TEMPO.CO , Jakarta: Organisasi kemasyarakatan tunanetra tingkat nasional, Persatuan Tunanetra Indonesia (Pertuni), mendirikan pusat layanan low vision (lemah penglihatan) untuk pertama kalinya di Kota Yogyakarta. Pusat layanan ini didirikan di atas lahan seluas 250 meter persegi, terletak di Jalan Ontorejo Wirobrajan, Kota Yogyakarta, dan diresmikan pada Senin, 19 Oktober 2015.
Koordinator penanggung jawab kegiatan sekaligus Bendahara Umum Pertuni Pusat, Yanto Pranoto, menuturkan pusat layanan ini bukan klinik, melainkan pusat layanan terpadu. Layanan Pertuni untuk penderita low vision merupakan program lanjutan atas layanan yang pernah dirintis di Yogyakarta sejak 2004.
"Pusat layanan ini menjadi penyempurnaan program terdahulu dengan standar internasional dan peralatan serta layanan lebih memadai," ujar Yanto saat dihubungi Tempo, Ahad, 18 Oktober 2015.
Yanto menuturkan rintisan program awal sempat kesulitan bergerak karena keterbatasan anggaran sehingga untuk beberapa waktu, pelayanan dialihkan ke Rumah Sakit Umum Pusat dr Sardjito Yogyakarta.
Dengan wajah baru ini, Pertuni memperkuat kelembagaan dengan menyediakan layanan yang diklaim lebih lengkap dari rumah sakit.
"Tak hanya pemeriksaan mata, ada juga layanan alat bantu, pendampingan, konseling penderita, dan training pendamping kasus low vision," ujar Yanto.
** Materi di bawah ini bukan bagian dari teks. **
Each row below holds a small network's activations on one input, seen along a few directions.
In each table, some parts of the input vary, and every possible input appears once, in random order.
Descriptions start from the smaller parts, as in this example, which fits no table here: one of 5 places around a ring, together with either a single point or one of 11 places around a ring or (one of 3 separate values, together with one of 4 places along a line).
Shared parts are said once, and a part with two or three values counts as separate values.
(in the rows, 128 means zero)

Other details of the inputs vary at random and push rows far along three fixed directions, the same in every table; ignore that.
These rows show it; all are for the same input, with only those details redrawn:
[ 99 126 131 111  92 123 138  86  83 121  92 132 160 156]
[133 133 166  82 137 121 124 110 114 140 132 129 147 142]
[119 127 171 116  37  94 157 135 116 140 118 184 158 120]
[138 119 116 123 155 130 117 120 140 130 132 109 132 100]
[103 113  81 152 111 134 131  95 108 111  91 110 144 114]
[137 119 116 123 155 130 117 120 140 130 132 109 132 100]
[158 120 155 128 102  99 135 169 173 149 159 160 129  64]

A family of inputs:
x1: [142 124 164  90 142 119 133 120 111 142 128 135 124 163]
x2: [ 97 135  86 176 116 152 133 127 105  93 101 115 125 143]
x3: [130 148 161 104 141 129 132 140 119 131 142 136 114 190]
x4: [142 112 114 128 157 132 122 123 137 132 136 114 120 111]
x5: [143 140 177 118 153 115 140 122 103 127 136 139 116 174]
x6: [101 115  70 156 106 147 129 126 116 116  93 111 124 149]
x7: [121 145 156  77 127 137 114 128 123 145 140 126 152 156]
x8: [130 146 119 141 153 148 112 148 133 118 144 108 117 120]
x9: [133 124 113 141 152 141 119 147 150 127 139 111  95 146]
x10: [113 135 119 166  53 125 134 168 138 117 125 165 138  90]
x11: [102 137 142 124  97 129 134  91  71 106  94 139 153 155]
x12: [143 132 130 151 169 132 130 132 126 109 136 118 108 115]
x13: [131 106 126 179  65  98 161 152 140 123 119 168 100 109]
x14: [142 135 128 145 163 132 123 128 123 115 138 112 113 106]
x15: [163 131 162 133 102 108 131 169 167 138 157 162 129  58]
x16: [117 121  88 113 147 137 115 120 177 163 140 118 125 132]
x17: [ 96 134  78 154 100 157 116 114 111 104  98 108 147 122]
x18: [146 123 120 150 169 121 135 131 134 118 136 120  94 132]
x19: [133 133 166  82 137 121 124 110 114 140 132 129 147 142]
x20: [123 123 148  77 139 110 134  92 141 170 133 143 137 160]
x21: [130 123 104 124 147 149 111 142 147 135 143 109 124 125]
x22: [135 137 117 155 161 140 122 153 141 120 142 115 104 146]
Changing only one part turns x12 into x2. The same change can be made to x1. Which row results?
Answer: x6
Describe the family of inputs behind these rows.
Answer: one of 2 separate values, together with either a single point or one of 10 places around a ring
Change only the choice among 2 separate values in x18. List by row number the other rows that result.
Answer: x3

A family of inputs:
x23: [131 151 170  98 159 126 128 117 108 130 136 129 133 174]
x24: [161 125 143 125 132 115 127 184 178 152 168 143 116  96]
x25: [128 119 101 132 141 143 115 131 136 127 126 108 114 130]
x26: [126 118 101 137 154 128 126 112 136 129 124 110 130 116]
x27: [116 114 109 141 102 116 143 115 118 126 106 131 140 125]
x28: [127 154 167  99 159 127 129 113 109 131 137 129 131 173]
x29: [158 127 146 128 139 106 132 158 181 155 167 148 121  81]
x30: [159 129 151 124 128 120 118 168 169 139 165 143 118  73]
x31: [108 122 107 142  94 134 131 127 123 125 114 135 126 139]
x32: [133 132 160  78 143 137 117 123 113 139 132 121 128 175]
x33: [123 123 103 134 150 132 121 104 141 129 124 114 118 115]
x34: [110 144 165  91  95 129 133 114 104 141 124 151 140 184]
x35: [130 124 108 132 142 142 111 122 126 117 123 105 127 108]
x36: [134 121 112 148 149 137 122 129 125 111 124 105 106 123]
x37: [133 109 107 129 146 131 121 114 133 127 121 106 118 114]
x38: [120 122 116 157 103 122 144 133 108 108 105 130 130 135]
x39: [133 125 112 148 146 136 122 128 126 112 124 109 109 125]
x40: [114 129 178 109  62 116 160 108  61 128 104 186 143 180]
x41: [113 117 110 142  99 115 145 114 121 126 108 136 141 124]
x42: [117 137 106 138 139 138 122 118 127 121 123 117 140 113]
x43: [120 129  99 135 145 145 116 124 143 129 130 114 114 130]
x44: [116 123 115 141  97 128 135 128 109 116 109 127 148 117]
x45: [ 96 121 113 153  57 108 158 108 108 124  91 159 151 133]
x46: [131 131 163  79 149 125 122  99 113 140 132 125 133 161]
x47: [117 123 116 158 102 122 145 132 108 109 108 128 129 135]
x48: [122 134 104 139 150 141 118 120 131 121 128 109 138 109]
x49: [155 128 143 127 130 123 120 174 182 150 166 148 106  96]
x50: [125 130 107 136 149 140 117 124 129 120 128 109 138 109]
x51: [127 131 109 152 153 139 120 122 131 112 124 113 108 125]
x52: [117 126 114 159 103 121 144 130 110 110 108 130 130 135]
x53: [107 135 115 142  93 133 130 115 117 117 111 138 138 117]
x54: [157 134 152 125 130 121 116 166 173 141 165 147 118  74]
x55: [121 121 114 136 110 137 122 124 116 116 113 119 134 112]
x56: [124 132 109 135 144 145 112 117 132 120 129 111 127 108]
x57: [132 111 104 132 151 127 127 118 132 128 121 105 129 115]
x58: [166 149 216  86 141 102 135 169 146 151 178 161 124 138]
x59: [132 122 106 133 148 139 117 129 124 117 120 103 138 109]
x60: [157 126 141 127 133 117 128 182 180 151 169 144 116  96]
x61: [132 113 105 131 146 130 120 112 135 127 121 108 119 114]
x62: [134 144 172  93 152 130 123 115 105 126 136 125 121 172]
x63: [127 118  97 135 146 140 122 136 133 127 126 104 125 132]
x64: [122 128  98 138 150 141 120 130 141 130 128 113 126 133]
x65: [126 128 105 136 149 139 118 124 127 118 126 106 138 110]
x66: [134 110 104 131 152 126 126 119 133 127 118 106 130 116]
x67: [129 136 163  81 150 126 121  96 116 142 131 129 133 161]
x68: [111 132 116 160 100 129 139 120 116 111 113 137 119 133]
x69: [125 133 166  81 138 124 125  97 109 141 129 131 136 165]
x70: [124 134 107 152 153 139 122 119 133 113 127 113 106 125]
x71: [123 125 101 137 155 128 127 109 141 132 125 115 129 116]
x72: [124 121  99 134 143 144 116 129 138 125 128 109 115 131]
x73: [152 123 163 145  81 103 144 177 150 129 144 168 111  98]
x74: [136 111 162 135  32  87 159 159 142 142 124 189 133  97]
x75: [ 96 129 118 170  56 113 160 125  96 108  95 157 142 144]
x76: [131 133 160  79 142 137 117 122 112 140 135 120 128 176]
x77: [125 117 100 135 135 137 125 136 129 125 119 111 129 135]
x78: [110 114 114 166  65 118 165 121  82 114  94 170 141 136]
x79: [130 145 171  96 152 131 122 113 105 127 136 126 122 172]
x80: [126 121 105 135 148 133 121 106 140 129 126 113 119 115]
x81: [128 150 166  83 152 133 118 112 108 135 135 126 151 156]
x82: [165 124 154 121 128 120 117 174 168 139 161 140 118  71]
x83: [123 132 151 145  37 100 159 173 150 148 138 193 139 114]
x84: [126 135 106 156 158 135 128 125 132 116 130 111 118 126]
x85: [125 128 109 133 144 144 111 120 129 119 127 110 127 108]
x86: [133 144 166  80 149 131 118 116 103 134 134 120 151 155]
x87: [109 131 100 144 118 134 132 127 132 130 119 129 132 138]
x88: [125 141 155  85 150 134 122 121 115 143 138 125 140 178]
Describe the family of inputs behind these rows.
Answer: one of 2 separate values, together with either a single point or (one of 4 separate values, together with one of 8 places along a line)
Changing only the choice among 2 separate values turns x63 into x76. The same change can be made to x59. Which row results?
Answer: x82
Changing only the choice among 2 separate values turns x51 into x23. The same change can be made to x49. Which row results?
Answer: x64
Change only the choice among 4 separate values in x83. List by row number the other rows that result.
Answer: x29, x48, x84
Change only the choice among 4 separate values in x37. List by row number the other rows that result.
Answer: x36, x55, x76
Change only the place on the line of 8 in x71. List by row number the other rows that result.
Answer: x26, x27, x29, x41, x45, x57, x66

Jika di rumah sakit penderita low vision hanya mendapat analisis pemeriksaan dan direkomendasikan mencari alat bantu, di sentra ini, penderita bisa langsung mendapat alat bantu sesuai dengan kebutuhannya.
"Untuk bayi dan anak-anak sekolah penderita low vision, juga dilakukan pendampingan serta training bagi orang tua," ujarnya.
Penderita low vision di wilayah DIY dan Jawa Tengah, yang jumlahnya mencapai 1.500 orang itu, menurut Yanto, selama ini mendapat perlakuan seragam. Padahal kasus tiap penderita berbeda.
"Misalnya dalam ujian sekolah ada beberapa siswa penderita low vision, tapi pembesaran naskah soal ujian kerap disamakan. Ini mempersulit anak," ujarnya.
Pusat layanan ini pun, menurut Yanto, menyediakan ratusan unit berbagai alat bantu sesuai dengan umur penderita dan kasusnya, mulai dari bayi hingga dewasa. Seluruh peralatan merupakan barang impor Italia karena dalam negeri belum diproduksi.
"Untuk pembiayaan layanan, kami bekerja sama dengan BPJS (Badan Penyelenggara Jaminan Sosial) Kesehatan agar tak memberatkan masyarakat, tapi juga tak menganggu operasional layanan," ujarnya.